--- What you will do ---
Filter the entries, keeping every line with the word "that".

##### Source data

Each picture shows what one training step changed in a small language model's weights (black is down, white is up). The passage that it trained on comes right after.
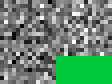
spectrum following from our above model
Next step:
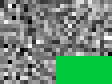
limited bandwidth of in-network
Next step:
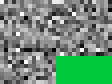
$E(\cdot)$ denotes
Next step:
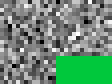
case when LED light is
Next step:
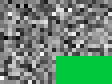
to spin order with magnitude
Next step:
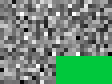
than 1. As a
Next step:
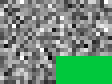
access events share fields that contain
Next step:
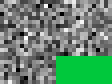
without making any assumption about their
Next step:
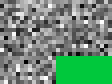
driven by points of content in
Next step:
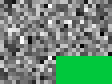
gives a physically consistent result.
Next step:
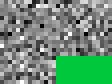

##########
##### Source data

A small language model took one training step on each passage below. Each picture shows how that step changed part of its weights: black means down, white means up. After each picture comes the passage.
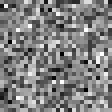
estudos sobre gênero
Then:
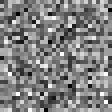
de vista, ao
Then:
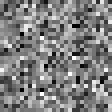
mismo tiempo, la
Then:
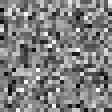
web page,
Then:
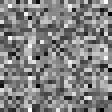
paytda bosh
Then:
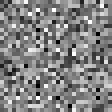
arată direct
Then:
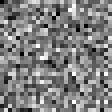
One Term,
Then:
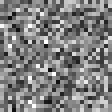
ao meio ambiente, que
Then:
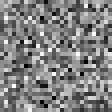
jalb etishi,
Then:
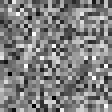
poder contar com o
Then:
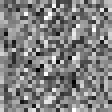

##########

--- Solution for this task ---
Each picture shows what one training step changed in a small language model's weights (black is down, white is up). The passage that it trained on comes right after.
access events share fields that contain
A small language model took one training step on each passage below. Each picture shows how that step changed part of its weights: black means down, white means up. After each picture comes the passage.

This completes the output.